Will Khamenei face a similar fate to Gaddafi, Assad and Maduro?

Iran is being advised by regional powers to negotiate with the US to stave off military action, but that would mean Iran walking back its red lines. Will it capitulate or hold its ground?

Will Khamenei face a similar fate to Gaddafi, Assad and Maduro?

In 2011, amid heightened anti-government protests in Libya, a Western intelligence official delivered a message to Moussa Koussa—a key security advisor to then-president Muammar Gaddafi: your leader must leave power if he wants to spare his country from further violence. Gaddafi chose to fight and ended up being savagely tortured and executed.

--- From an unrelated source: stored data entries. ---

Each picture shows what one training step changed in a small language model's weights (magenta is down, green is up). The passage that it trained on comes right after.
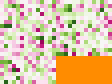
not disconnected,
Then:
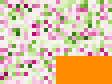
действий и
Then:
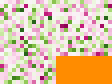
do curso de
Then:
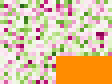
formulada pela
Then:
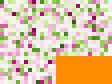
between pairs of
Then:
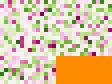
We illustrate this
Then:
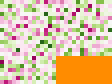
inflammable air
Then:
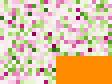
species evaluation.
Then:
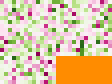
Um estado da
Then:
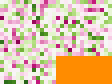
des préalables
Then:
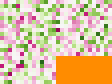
gruesas y finas
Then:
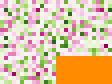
dificultades en
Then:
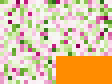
effective in reducing the
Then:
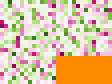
[20] underlines
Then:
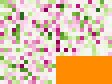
models by means of
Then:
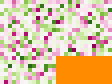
mixture of
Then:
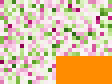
iteration for the
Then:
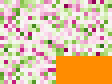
to monitor saline
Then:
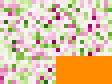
Analisando a
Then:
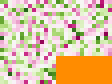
qiymatiga va
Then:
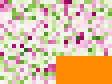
conduct, is a
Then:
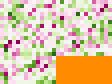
Taranglik ham
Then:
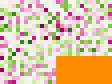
more or less ideal
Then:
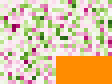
mostrarne le
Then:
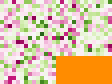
Moloud M.,
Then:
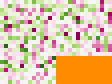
made to automate
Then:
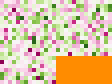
va turg'un
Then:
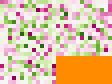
целом; -
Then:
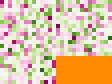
the lowest weight
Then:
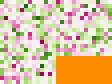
Least Squares
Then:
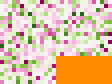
motion and the law
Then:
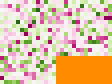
Fig.8 Strain
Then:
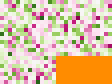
majority of these
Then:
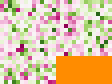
found that SAM was
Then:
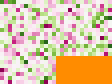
Communities &
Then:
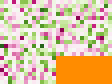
mar, que en
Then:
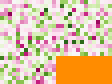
Final average
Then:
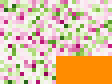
no prior medical
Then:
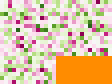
charge of the law
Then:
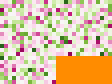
la Chaire de
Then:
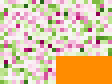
parentales sont
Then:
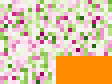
on Indonesian
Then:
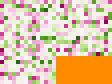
website, and
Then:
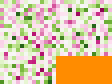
va din”,
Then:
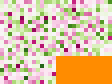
evolving complex
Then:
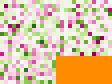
Para ellos,
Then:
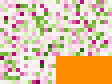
a ocupar un
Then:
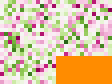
and translation, in
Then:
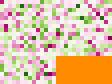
support the refinement
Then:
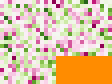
size shows more
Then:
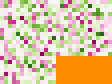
apresentaremos como
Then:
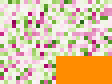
on a Platform
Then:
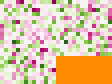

That same year, a very similar scenario played out in Syria. As anti-government protests swept the country, a Western official also met secretly in a European capital with an envoy of Bashar al-Assad, conveying an offer of resignation to initiate a political transition that would address protesters’ demands while preserving state institutions. Like Gaddafi, Assad similarly rejected the ultimatum.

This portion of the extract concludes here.